Here’s the best stuff on the Web, served to you on a silver platter by the Re/code team:
- Apple is famous for letting other people take a crack at a new product before showing up with its own version. So here are many unsuccessful predecessors to Apple Watch, via GOOD Magazine. If you think $349 is a little pricey for Tim Cook’s new offering, check out the Pulsar Time Computer Calculator, which cost $2,100 in 1975.
- There are some deeply misguided people who apparently are putting butter in their coffee, because some corners of the Internet have suggested it makes you feel more awake. Some poor soul at Slate actually tried coffee with butter to see if it makes a difference and, surprise, not really.

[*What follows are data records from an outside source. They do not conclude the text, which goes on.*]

Here is a tiny trained network, its code and every weight. The questions are about switching its units off for an input and a class, where a switched-off unit gives its printed mean instead of its output.

import numpy as np


def w(rows, s, z=0):
    codes = np.array(rows[::2]) - 128.0
    scale = np.full(codes.shape[1], s)
    scale[-1] = z or s
    return codes * scale


def f(y):
    return np.maximum(y, 0)


def log_softmax(a):
    a = a - a.max(-1, keepdims=True)
    return a - np.log(np.exp(a).sum(-1, keepdims=True))


def net(x, mask):
    res = np.array(x, float).reshape(1, 5) / 4 @ E
    y = f(res @ A[0][:, :-1].T + A[0][:, -1])
    res = res + np.where(mask, y, B[0][:, -1]) @ B[0][:, :-1]
    return log_softmax(res[-1] @ U[:, :-1].T + U[:, -1])


A, B = {}, {}
E = w([
[55,84,201,59,222,31,82],'x0',
[36,3,151,126,124,213,237],'x1',
[59,141,231,225,68,156,40],'x2',
[129,124,126,130,128,130,127],'x3',
[41,186,53,243,169,53,190],'x4',
],0.0055)
A[0] = w([
[172,95,28,55,171,121,237,132],'neuron 1',
[187,230,120,151,150,63,14,8],'neuron 2',
[28,34,151,128,137,182,222,56],'neuron 3',
[52,111,224,206,44,182,45,82],'neuron 4',
[77,152,200,247,65,143,62,205],'neuron 5',
[185,98,191,45,112,165,54,131],'neuron 6',
[167,84,41,39,188,120,236,108],'neuron 7',
[172,241,95,153,148,48,37,6],'neuron 8',
[209,120,160,79,67,198,123,103],'neuron 9',
[203,94,185,56,64,195,80,33],'neuron 10',
[245,163,28,169,11,240,206,105],'neuron 11',
[200,93,194,48,89,181,60,43],'neuron 12',
[175,48,196,54,92,197,99,73],'neuron 13',
[246,199,57,173,31,199,170,65],'neuron 14',
[186,217,91,108,158,55,56,61],'neuron 15',
[27,175,91,251,157,76,182,116],'neuron 16',
[70,87,202,40,230,41,81,96],'neuron 17',
[187,70,210,61,76,185,86,51],'neuron 18',
[194,111,34,49,170,122,233,152],'neuron 19',
[32,21,130,138,137,193,234,61],'neuron 20',
[25,80,237,242,56,188,75,93],'neuron 21',
[86,80,189,30,230,27,75,102],'neuron 22',
[86,88,169,34,224,30,93,97],'neuron 23',
[38,28,134,136,136,192,235,70],'neuron 24',
[51,184,67,254,147,82,198,43],'neuron 25',
],0.0046,0.002)
B[0] = w([
[155,184,177,119,185,137,36,219],'neuron 1',
[192,70,161,108,62,56,170,208],'neuron 2',
[196,86,162,116,67,55,127,212],'neuron 3',
[158,192,163,98,192,136,66,225],'neuron 4',
[156,187,146,87,192,134,92,242],'neuron 5',
[82,118,72,102,138,88,148,205],'neuron 6',
[166,193,171,119,189,142,36,215],'neuron 7',
[184,83,153,118,70,62,152,206],'neuron 8',
[83,121,95,120,144,96,105,191],'neuron 9',
[86,120,73,97,150,62,134,192],'neuron 10',
[67,87,130,200,112,155,3,253],'neuron 11',
[77,114,74,90,143,70,143,195],'neuron 12',
[89,126,86,93,135,65,134,197],'neuron 13',
[93,89,123,177,108,130,45,222],'neuron 14',
[192,83,160,131,72,77,152,204],'neuron 15',
[85,124,63,62,148,41,133,228],'neuron 16',
[78,87,133,199,97,176,54,216],'neuron 17',
[86,119,77,91,143,68,134,193],'neuron 18',
[151,180,162,129,175,151,50,225],'neuron 19',
[200,80,174,113,64,35,120,222],'neuron 20',
[169,187,163,100,184,132,62,242],'neuron 21',
[82,94,131,201,100,183,61,220],'neuron 22',
[95,105,134,194,112,174,66,209],'neuron 23',
[193,86,167,116,64,47,123,220],'neuron 24',
[75,113,56,66,148,36,123,216],'neuron 25',
],0.0068,0.005)
U = w([
[133,127,130,133,130,131,130,254],'0',
[215,85,171,115,35,86,149,82],'1',
[56,130,23,67,161,90,144,75],'2',
[177,216,193,108,217,162,101,74],'3',
[65,87,125,254,87,178,97,92],'4',
[130,160,132,127,128,207,205,175],'5',
[130,139,120,140,117,226,237,69],'6',
],0.009,0.0093)

Each question gives the input, the list of numbers given to net, and the class t.
The units are the neurons (one row each of A and B). Each row of codes is followed by its name. A weight is (code - 128) times the scale printed after its matrix; where a second scale follows, it is the last column's (A, B and U).
mask holds one flag per neuron, in row order. A switched-off neuron (its flag False) gives its mean, the last column of its row in B, instead of its output. The means were averaged over made-up inputs and are rounded, as every weight is.
A unit's drop is (log p(t) with every unit on - log p(t) with that unit switched off) / (log p(t) with every unit on - log p(t) with every unit switched off).
The circuit of an input: a set's keep is (log p(t) with only the set's units on - log p(t) with every unit switched off) / (log p(t) with every unit on - log p(t) with every unit switched off). Starting from the 12 units with the biggest drops (on a tie, the unit counted first), units are removed one at a time, each time the one whose removal leaves the highest keep (on an exact tie, the one counted first), for as long as the keep stays at least 0.8.
circuit, biggest first: the units of the circuit, biggest drop first
unit that matters most: the unit with the biggest drop
top k neurons: the k neurons with the biggest drops, biggest first
drop of u: that unit's drop, to one decimal
input [-8,0,8,2,5], class 3: top 2 neurons => neuron 5; neuron 21
input [-8,-6,1,-3,3], class 4: circuit, biggest first => neuron 11
input [-4,5,6,0,-4], class 3: circuit, biggest first => neuron 21; neuron 4
input [-4,-2,2,1,6], class 2: circuit, biggest first => neuron 25; neuron 16
input [7,-7,2,4,2], class 1: circuit, biggest first => neuron 2; neuron 8
input [-6,8,1,0,-4], class 1: top 3 neurons => neuron 20; neuron 24; neuron 3
input [3,6,-5,0,-8], class 2: circuit, biggest first => neuron 13; neuron 18
input [-4,4,5,-4,-3], class 3: circuit, biggest first => neuron 21; neuron 4
input [5,1,3,-1,0], class 4: top 3 neurons => neuron 17; neuron 22; neuron 23
input [4,-6,5,-2,-2], class 1: top 3 neurons => neuron 2; neuron 8; neuron 15
input [5,-8,-1,7,-3], class 1: circuit, biggest first => neuron 2; neuron 15
input [2,7,7,5,3], class 1: circuit, biggest first => neuron 20; neuron 3
input [-8,-6,-7,-6,3], class 4: top 2 neurons => neuron 11; neuron 14
input [-5,1,-1,7,8], class 2: unit that matters most => neuron 25
input [8,7,1,-2,4], class 4: top 2 neurons => neuron 17; neuron 22
input [-8,3,0,4,-7], class 4: top 4 neurons => neuron 11; neuron 14; neuron 16; neuron 25
input [-7,-3,-6,-2,6], class 4: top 2 neurons => neuron 11; neuron 14
input [7,3,7,-5,-7], class 2: drop of neuron 7 => 0.1
input [0,1,-2,-2,2], class 5: drop of neuron 21 => 0.1
input [5,-7,5,-3,-8], class 2: drop of neuron 6 => 0.3
input [3,-3,8,2,5], class 3: top neuron => neuron 5
input [-5,5,7,6,2], class 3: top 3 neurons => neuron 21; neuron 4; neuron 5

- Nate Jackson, an ex-NFL tight end, penned a New York Times op-ed calling out the NFL’s banned substances abuse policy, specifically regarding marijuana. Useful tidbit: “In my playing days, the marijuana smokers struck me as sharper, more thoughtful and more likely to challenge authority than the nonsmokers.”
- In a tidy, thoughtful post at Vulture, Lindsay Weber argues that U2’s album-giveaway announcement onstage with Apple yesterday was a major dud for the band. Gone are the days when releasing a special-edition iPod with one of the world’s biggest rock groups solidified a tech company’s “cool.” Instead, we now live in a time where the world’s biggest rock groups feel the need to partner with those same tech companies in an effort to remain cool.
- Between 1941 and 1958, 12 buildings designed by Frank Lloyd Wright were constructed on Florida Southern College’s campus in Lakeland, Florida. They’re an eclectic and historically significant group of buildings, featuring Wright’s signature use of glass in unexpected spaces. Seventy years later, the blocks supporting the signature building of the group are failing, and modern 3-D printing technology is what’s being used to save it. Fast Company has the story.